Pan Xiulian, Fan Zhongli, Chen Wei, Ding Yunjie, Luo Hongyuan, Bao Xinhe
State Key Laboratory of Catalysis, Dalian Institute of Chemical Physics, The Chinese Academy of Sciences, Dalian 116023, PR China.
Nat Mater. 2007 Jul;6(7):507-11. doi: 10.1038/nmat1916. Epub 2007 May 21.

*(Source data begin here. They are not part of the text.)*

128 stands for zero in the data rows.
Here are some points, one per row:
[166 130 165 124  58 134  98 178  31  67 161 105  75 160 212 156  89  95
  92 112 204 196 134 130  67 102   0 122  45  42  97 135 104 136 190 113
 165 129 151 194 142 165 117 152 169 152  93 204 104 189 127 148 141 190
  94  49 135]
[160  72  80  98  68   0 151 100  88 215 126 220 147  71  25 136 156 165
  55  79  99 145 121  85 166 123 130 188 157 152  98 187 115 121  43 104
 168  57 127 150 147 159  93 156 181 161 154 116 119 144 191 115 114  94
  83 219 210]
[ 97 124 159 133  57 176 148 157 114  35  97  93 138 217 109  55  79 134
 137 182 141 191 159 163 202 150 170  74 118  78 126 140  82 178 201  87
 123 139 196  93  53 165 162  90 100  70 135 134 131 124 133 159  89 169
 206  73 137]
[114  79 139 150 187 167 171  87 147 164  83  13 144  84 131 111 177 157
 135 191 123  69 149 153 124 188 193 124 162 191 120 165 169 135  95 179
 107 148 118 118  81 100 139 144 101 139  72 100 123  65  67 116 112  64
 180 116  78]
[104  90 159 120 133 126 154 119 126 210 186 152 135 213 131 203   0 147
 128 126  93 109 138  56  86 218 103 122 106 102 112  95 129  78 198  83
  71  67 111  99 105 105 108 115 141 136 255 111 124 145 182 126 162 203
 132 201  55]
[128 164 129 143 206 111 158  92 136 201  96  87 159 117 156 168 127 134
 149 167  99  58 141  81  99 204 175 144 219 125 110 171 177 107 166 161
  82 108  76  89 114  96  97 151 123 120  97  58 139  87 169  56 108  93
 102 151 159]
[ 94 101  99 130  90  74 132 147 205 103 226 166 130 158  93 114 114 171
  86 175 111 121 138 207  83 112   0 123  73 145 109 106  72  93 124  91
 163 126 138  86 145  98 136  98 142 126 214 136 151 175 145 196 115 137
 120 173 181]
[155 119 188 141 114 153 138 115 102 184 121 150 124 209 166 202   0 114
 161  79  77 166 146  42  80 178 167 125 130  95 126 104 137 129 178  87
  50  61 107 146  88 149  88 160 112 154 177 184  80 122 143  55 187 255
 114 144   0]
[102 122 136 106 150 184  87 169 133  92 144  61  98 128 122 151  75 107
 178 161 192 184 107  95 175  57 163 142  74 160 155  77 107 126  59 103
 136 169 159 110 167 125 187  86 133 122 117 111 158 132  88 163 153 134
 128 100 123]
[171 112 109 125 104 112  88 175  95 129 142 166  96  93 135 111 130 114
 181 132 164 157 117  62 162  26 156 102  77 143 185 112 116 150 110  90
 122 201 158 168 130 160 105  85 107  96 137 133 128 163 126  94 163 157
  81 119 130]
[ 91  92 156 112 119 222  85 138 132  92 128 108  87 112 112 145  80 100
 174 132 174 165 109 130 222  80 155 142  92 173 153  79 128 118  68 109
 127 153 164 118 146 124 218  87 129 149  92 112 166 124  63 143 150 126
 146 103 152]
[135 122  80 113 110 227 112 168  94 148  90 215 121 234 202 122 132  92
 147  22  26 154 132 115 124 112 174 108 198 161 155 118  98 111 147  74
 189 105  96 121 209 169 255 131 170 109 193 201  53  96 101  61 141  70
 145 123   0]
[117 206 154  96 214 133  84  81 184  92  44 148 136 215 113 180 114  55
 117  63 166  81  92 147 119 196 153 131 179  76 139 127 174 147 133 166
 169  94 129 106 152  93 131 153 167 171  37 145 149 131  88 109  95  74
 121 100 236]
[ 55 179 169  95 166 201 101 107 166  97  90 112 101 182  97 152  69 127
 127 124 146 130  98 136 199 133 144 132 125 144 130  83 123 112 101 160
 126  95 152  90 158  84 221 135 142 164  54 123 179  94  75 185 127  95
 184 115 195]
[125  67 127 176 142  83 188 100 138 167 102  47 182 129 154  79 226 141
  60 196 112 118 189 183 167 198 125  96 122 191  99 168 160 120 113 146
  71 136 130 139  55 105 114 140  76 140 147 172 102  76  67 130 104  91
 159 131  53]
[108 152 118 169 253 169 117  95 168 144 118 147 103  59 130  96  91 149
 140 137  80  52  78 123  63 138 115 129 161 140 129  97 137 149 163 162
 214 119  98 169 130 120 133 114 130 136 151  55 154 132  88 184 115  76
 148 137 106]
[137 100 138 111 106 173  87 139 117  71 140  82  93 138 101 141 113  94
 203  93 178 170 107  90 189  39 179 133  53 169 165  82 142 148  62 100
 133 182 158 151 170 141 181  86 126 122 104 121 134 130  95 141 166 134
 132 108 145]
[133  43 111 175 116 100 171 103 138 162 108  56 175 141 176  69 197 137
  63 177 136 123 200 191 147 215 147 102 113 174  95 192 150 129  81 127
  77 191 129 141  51 104 107 137  77 139 120 176  90 100  69 133 112  89
 164 148  55]
[107 127 159 130 181 207 136  83 176 135  86  60 149 113 130 153 148 131
 133 127 111  93 108 119 156 181 206 140 178 140 121 120 170 101  83 188
 124 113 115 110 112  88 167 161 114 159  40  82 173  74  85 123 114  45
 183  96 169]
[ 81 175 147 126  30  56 188 172 122  79 161  86 111 228 136  79  71 108
  73 120  42 156 153 187 193 108 143  83 113  86 112 172  91 191 156 114
 148 110 183  73  82 155 166 147  83  86 163 203  93 124 189 168 130 227
 217  81  34]
[132 255  98 123 172  35 131 128 124 144 134 248 143 114  91 132 197 102
 141  67 166  74 112 146  74 149  71 141 206  42 129 164 133 130 170 182
 122 134  98 120 182 121  28 150 153  91  77 117 140 159 208  49  97 123
  40 135 244]
[105 113 166 120 170 178 118  72 198 139  63  40 157 159  95 129 148 153
 146 153 125  90 101 147 146 146 159 160 160 196 120 115 163 105  51 178
 137 110 134 101 127  90 175 152 132 167  61  61 143  87  65 161  96  82
 169 124 129]
[ 91 135  90 127  94  88 139 139 200 100 229 174 130 152  80 136 151 185
  83 179  97 128 126 212  92 129  26 122  76 122 111  93  67  87 133  88
 155 119 131  86 150 105 107  92 145 132 198 135 166 164 147 200 103 141
 109 159 194]
[172 161  80 160 187  56 160  97 117 197  99 209 164  41  75  86 214 149
 133 150  95  70 114 116  55 113 107 146 220 121 118 169 146 127 183 170
 163 117  76 141 116 146  47 153 122  96 132  39 113 138 196  90 101  69
  94 176 158]
[112  94 200 161  80 158 132 110 137 156 181 181 140  48 219 169  47 121
  37  70  30 203 159 174  87 108  80 143  60  89 101 121  59 139 247 107
 137  44 122 151 138 139   7 177 122 153 203 190  97 131 133 158 158 255
  92 125   0]
[120 127 116 118  75 173 103 148 148  60 170 255 193   0 165 102 133 114
  51  76   0 134 117 190  74 149 116 115 147  79 144 112 171 145 199 151
  79 103  69 152 121 131 121 149 114 110 255 178 121  98 149 201 157 197
 137 127  94]
[117 140  85 124 157 112 140 103  84 187 104 169 136  32  32 114 147 192
 113 102 107  66  83  55 167 114 166 171 204 160 120 157 150 118  89 181
 148  81 105 136 149 127 143 148 170 132 122  60 133 113 168 136 120  54
  97 210 221]
[160 189  76 105 177  52  90 158 139  86 152 176 125 139 113 144 197  78
 192 118 219 117 111 118  77  67  99 152 137 100 158 132 121 131 123 124
 139 181 127 130 178 124  66 110 141  90  71 113 153 170 165  61 119 120
  59 141 210]
[182  90 103 134 147 124 127 155 103 100 106  49 113 101 155 140 169 127
 174 173 233  91 142 117  78  88 174 135 101 170 180 127 137 142  91 119
 142 251 113 125 109 131 107  95 104  93 152  44 128 126 143  68 134  83
 152 123  97]
[154  62 108 153 118  80 187 107 134 171  90  41 164 165 171  66 193 163
  97 162 118 121 175 180 162 213 128 107 149 156  94 178 155 138  94 131
  58 133 139 141  34 114 105 124  73 149 110 202  99 109  76 140  99  93
 210 142  49]
[154 151 195 118 107 182 110 169  93  38 160 141  85 136 189  94 167 142
  75  85 177 188 141 132 101  88  79  85  62  88  94 120 136 157 143  69
  80  61 138 192 154 165 105 163 177 200   0 119  99 167 166 152 139 186
 117  55 108]
[117 230  91 107 120  46 156 104  88 205 151 188 142  52  32 117 202 173
 156 106  90 116  94  91 153 159 142 158 195 113 113 151 102  78 150 196
 130  79 106  93 153 136  95 150 147  98  97 126 115 142 204 128 125 111
  58 186 233]
[111  88 150 106 106 197  81 134 139 112 117  63  75 149 113 149  95 109
 186 127 160 177  98 126 207  24 207 126  78 155 161  73 141 152  51 130
 119 145 150 134 166 135 209  97 124 137 120 125 148 116  71 146 159 112
 132 116 140]
[163  60 117 109  76 154  83 180 103  83 146  97  91 142 139 128 129  93
 164 132 188 171 154 105 170  35 132 128  65 130 175 100 118 145  98  66
 153 209 149 138 143 157 152  72 120 119 171 131 137 152 106 123 154 147
  96 107 122]
[190 117 113 123  47  96  93 157  61  72 135 121  82 170 203 184  67  93
 170 138 214 180 137  92  68  79  23 113  44  74 135 105 101 129 162 100
 160 210 160 183 116 166 160  99 133 108 163 230 133 162 121 115 147 193
 112  69 144]
[150 216 100 149 168  73 166 122 125 169 123 169 165  78 105  96 226 142
 151 172 115  40 125 110  74 186 116 145 209 124 119 163 125 109 152 173
 120 125  95 114 135 114  49 152 109  83  76  61 135 145 200  74  99  82
  94 128 176]
There is one direction along which these points spread out most. For each point below, how far along it does it lie, from 0 to 99? The average is 50, and the first point in the table lies past the average. One standard deviation of the points above along it is 16.
[190 117 113 123  47  96  93 157  61  72 135 121  82 170 203 184  67  93
 170 138 214 180 137  92  68  79  23 113  44  74 135 105 101 129 162 100
 160 210 160 183 116 166 160  99 133 108 163 230 133 162 121 115 147 193
 112  69 144] 75
[114  79 139 150 187 167 171  87 147 164  83  13 144  84 131 111 177 157
 135 191 123  69 149 153 124 188 193 124 162 191 120 165 169 135  95 179
 107 148 118 118  81 100 139 144 101 139  72 100 123  65  67 116 112  64
 180 116  78] 38
[163  60 117 109  76 154  83 180 103  83 146  97  91 142 139 128 129  93
 164 132 188 171 154 105 170  35 132 128  65 130 175 100 118 145  98  66
 153 209 149 138 143 157 152  72 120 119 171 131 137 152 106 123 154 147
  96 107 122] 70
[102 122 136 106 150 184  87 169 133  92 144  61  98 128 122 151  75 107
 178 161 192 184 107  95 175  57 163 142  74 160 155  77 107 126  59 103
 136 169 159 110 167 125 187  86 133 122 117 111 158 132  88 163 153 134
 128 100 123] 65
[108 152 118 169 253 169 117  95 168 144 118 147 103  59 130  96  91 149
 140 137  80  52  78 123  63 138 115 129 161 140 129  97 137 149 163 162
 214 119  98 169 130 120 133 114 130 136 151  55 154 132  88 184 115  76
 148 137 106] 39
[155 119 188 141 114 153 138 115 102 184 121 150 124 209 166 202   0 114
 161  79  77 166 146  42  80 178 167 125 130  95 126 104 137 129 178  87
  50  61 107 146  88 149  88 160 112 154 177 184  80 122 143  55 187 255
 114 144   0] 63
[ 81 175 147 126  30  56 188 172 122  79 161  86 111 228 136  79  71 108
  73 120  42 156 153 187 193 108 143  83 113  86 112 172  91 191 156 114
 148 110 183  73  82 155 166 147  83  86 163 203  93 124 189 168 130 227
 217  81  34] 69
[154 151 195 118 107 182 110 169  93  38 160 141  85 136 189  94 167 142
  75  85 177 188 141 132 101  88  79  85  62  88  94 120 136 157 143  69
  80  61 138 192 154 165 105 163 177 200   0 119  99 167 166 152 139 186
 117  55 108] 65
[ 91  92 156 112 119 222  85 138 132  92 128 108  87 112 112 145  80 100
 174 132 174 165 109 130 222  80 155 142  92 173 153  79 128 118  68 109
 127 153 164 118 146 124 218  87 129 149  92 112 166 124  63 143 150 126
 146 103 152] 64
[ 94 101  99 130  90  74 132 147 205 103 226 166 130 158  93 114 114 171
  86 175 111 121 138 207  83 112   0 123  73 145 109 106  72  93 124  91
 163 126 138  86 145  98 136  98 142 126 214 136 151 175 145 196 115 137
 120 173 181] 54
[160 189  76 105 177  52  90 158 139  86 152 176 125 139 113 144 197  78
 192 118 219 117 111 118  77  67  99 152 137 100 158 132 121 131 123 124
 139 181 127 130 178 124  66 110 141  90  71 113 153 170 165  61 119 120
  59 141 210] 41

Carbon nanotubes (CNTs) have well-defined hollow interiors and exhibit unusual mechanical and thermal stability as well as electron conductivity. This opens intriguing possibilities to introduce other matter into the cavities, which may lead to nanocomposite materials with interesting properties or behaviour different from the bulk. Here, we report a striking enhancement of the catalytic activity of Rh particles confined inside nanotubes for the conversion of CO and H2 to ethanol. The overall formation rate of ethanol (30.0 mol mol(-1)Rh h(-1)) inside the nanotubes exceeds that on the outside of the nanotubes by more than an order of magnitude, although the latter is much more accessible. Such an effect with synergetic confinement has not been observed before in catalysis involving CNTs. We believe that our discovery may be of a quite general nature and could apply to many other processes. It is anticipated that this will motivate theoretical and experimental studies to further the fundamental understanding of the host-guest interaction within carbon and other nanotube systems.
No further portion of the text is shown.